Нищета препятствует внедрению новых технологий – в том числе и сельскохозяйственных. Отсутствие новых технологий консервирует нищету. Афганистан был нищим в 330-м году до нашей эры, когда Александр III Филиппович Аргеад основал там Кандагар. И остался столь же нищим в 1893-м году нашей эры, когда Хенри Мортимёр Хенри-Мэрионович Дъюранд согласовал с эмиром Абдул-Рахманом границу между Афганистаном и Индией. Ныне афганские власти полагают линию Дъюранда нелегитимной.
Почему полагают – понятно. Основное население Афганистана – пуштуны – едва ли не наполовину кочевое, поскольку в тех краях оседлый земледелец живёт немногим лучше кочевника.

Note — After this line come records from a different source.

Below are the code and all the weights of a small trained network. Each question names an input and a class and asks about switching units off, where a switched-off unit gives its printed mean instead of its output.

import numpy as np


def w(rows, s, z=0):
    codes = np.array(rows[::2]) - 128.0
    scale = np.full(codes.shape[1], s)
    scale[-1] = z or s
    return codes * scale


def norm(h):
    return h / np.sqrt((h * h).mean(-1, keepdims=True) + 1e-5)


def f(y):
    return np.maximum(y, 0)


def log_softmax(a):
    a = a - a.max(-1, keepdims=True)
    return a - np.log(np.exp(a).sum(-1, keepdims=True))


def net(x, mask):
    res = np.array(x, float).reshape(1, 4) / 4 @ E
    u = 0
    for l in range(2):
        y = f(norm(res) @ A[l][:, :-1].T + A[l][:, -1])
        res = res + np.where(mask[u : u + 11], y, B[l][:, -1]) @ B[l][:, :-1]
        u += 11
    return log_softmax(norm(res)[-1] @ U[:, :-1].T + U[:, -1])


A, B = {}, {}
E = w([
[157,170,167,53,32,36,163,98,131,147,126],'x0',
[3,48,149,170,122,107,158,62,42,152,125],'x1',
[191,133,105,138,81,191,212,154,19,58,165],'x2',
[80,126,253,110,134,152,93,110,126,40,142],'x3',
],0.0053)
A[0] = w([
[57,81,167,120,125,91,7,67,212,151,9,131],'L0N1',
[152,97,206,88,109,139,75,174,120,63,151,36],'L0N2',
[81,101,229,76,91,163,59,67,139,38,164,21],'L0N3',
[175,91,117,128,54,232,239,152,8,32,208,107],'L0N4',
[120,27,97,210,201,171,140,177,135,31,206,21],'L0N5',
[134,197,143,92,107,174,48,146,217,154,158,120],'L0N6',
[79,98,126,140,88,163,195,76,89,82,118,104],'L0N7',
[125,10,125,205,128,108,192,71,90,164,141,53],'L0N8',
[140,150,170,37,66,34,125,73,100,80,65,92],'L0N9',
[117,117,3,156,120,60,168,109,168,198,109,59],'L0N10',
[102,125,250,101,138,137,93,112,114,75,137,2],'L0N11',
],0.0056,0.0032)
B[0] = w([
[39,136,86,81,143,177,150,101,166,130,156,229],'L0N1',
[165,192,135,169,157,149,193,208,100,116,76,169],'L0N2',
[99,163,97,213,88,102,177,171,167,154,108,197],'L0N3',
[48,160,102,59,120,186,133,104,253,154,142,253],'L0N4',
[175,177,163,119,124,165,82,94,74,181,83,187],'L0N5',
[108,32,87,99,135,104,129,129,116,82,102,196],'L0N6',
[110,71,83,84,135,72,144,109,129,93,97,181],'L0N7',
[188,112,104,134,143,57,148,144,79,91,113,185],'L0N8',
[125,145,156,121,130,181,53,85,51,178,118,203],'L0N9',
[117,146,123,182,106,167,191,173,129,143,177,195],'L0N10',
[178,146,119,224,108,106,203,188,105,144,103,178],'L0N11',
],0.0068,0.0076)
A[1] = w([
[203,123,81,112,120,110,79,153,195,120,115,53],'L1N1',
[162,158,109,162,145,196,95,116,139,145,26,151],'L1N2',
[237,139,109,42,96,167,127,156,145,2,79,149],'L1N3',
[155,162,194,86,54,112,90,78,78,178,99,27],'L1N4',
[86,43,102,155,138,53,153,64,48,119,132,47],'L1N5',
[179,113,142,161,199,161,97,73,127,145,75,43],'L1N6',
[99,120,114,198,193,172,90,96,115,132,154,30],'L1N7',
[205,135,84,188,119,121,188,145,133,181,200,3],'L1N8',
[120,153,232,197,116,114,120,143,146,42,135,170],'L1N9',
[136,166,114,109,26,79,163,119,110,190,166,62],'L1N10',
[59,97,134,132,103,109,157,76,97,131,96,125],'L1N11',
],0.008,0.0031)
B[1] = w([
[114,77,227,119,152,83,131,140,76,37,141,189],'L1N1',
[178,129,150,155,82,45,87,95,118,163,125,246],'L1N2',
[85,14,119,80,192,58,163,109,86,92,166,253],'L1N3',
[210,183,111,194,155,190,1,35,47,152,205,176],'L1N4',
[161,125,215,124,142,51,144,203,111,32,134,216],'L1N5',
[187,216,227,144,74,141,56,69,49,150,250,158],'L1N6',
[209,218,137,100,68,162,63,58,88,151,150,182],'L1N7',
[64,183,145,213,56,163,206,185,143,175,32,201],'L1N8',
[140,174,22,223,55,132,227,244,140,241,60,176],'L1N9',
[152,173,137,187,151,182,59,104,140,133,104,236],'L1N10',
[220,53,116,80,156,127,131,178,150,91,136,254],'L1N11',
],0.0074,0.0054)
U = w([
[113,191,56,227,55,167,223,255,174,190,35,63],'0',
[171,14,168,51,224,61,145,211,93,5,152,10],'1',
[58,133,43,33,148,211,140,86,215,135,174,254],'2',
[231,210,160,167,97,210,8,53,64,180,183,21],'3',
],0.0091,0.004)

Each question gives the input, the list of numbers given to net, and the class t.
The units are the neurons (one row each of A and B). Each row of codes is followed by its name. A weight is (code - 128) times the scale printed after its matrix; where a second scale follows, it is the last column's (A, B and U).
mask holds one flag per neuron, layer by layer. A switched-off neuron (its flag False) gives its mean, the last column of its row in B, instead of its output. The means were averaged over made-up inputs and are rounded, as every weight is.
A unit's drop is (log p(t) with every unit on - log p(t) with that unit switched off) / (log p(t) with every unit on - log p(t) with every unit switched off).
The circuit of an input: a set's keep is (log p(t) with only the set's units on - log p(t) with every unit switched off) / (log p(t) with every unit on - log p(t) with every unit switched off). Starting from the 12 units with the biggest drops (on a tie, the unit counted first), units are removed one at a time, each time the one whose removal leaves the highest keep (on an exact tie, the one counted first), for as long as the keep stays at least 0.8.
units of the circuit, in order: the units of the circuit, biggest drop first
most important unit: the unit with the biggest drop
k most important neurons: the k neurons with the biggest drops, biggest first
top k neurons in layer l: the k neurons of layer l with the biggest drops, biggest first
input [5,1,-2,4], class 3: 4 most important neurons => [L0N9; L1N4; L0N10; L1N8]
input [1,1,-5,5], class 0: top 3 neurons in layer 0 => [L0N3; L0N11; L0N4]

До установления жёсткой границы афганцы довольно часто ходили в сопредельную – и куда более богатую – Индию не столько в составе торговых караванов, сколько ради грабежа. Их не удерживали даже вероисповедные соображения: северовосток Индии исламизирован так давно, что перед уходом оттуда в 1947-м британцы выделили его в отдельное государство Пакистан. Причём немалую долю тамошнего населения составляют те же пуштуны – и не видят причин ограничивать своё кочевье.
Зато оседлым жителям Пакистана – и прочих сопредельных с Афганистаном стран – кочевники не по нутру. Ведь на сколько-нибудь плодородных землях рождается куда больше, чем в афганских пустынях. Есть что терять от каждого налёта грабителей. Поэтому соседям издавна приходилось защищаться от афганцев (как древним русичам – от кочевых печенегов, половцев и прочих бесшабашных степняков).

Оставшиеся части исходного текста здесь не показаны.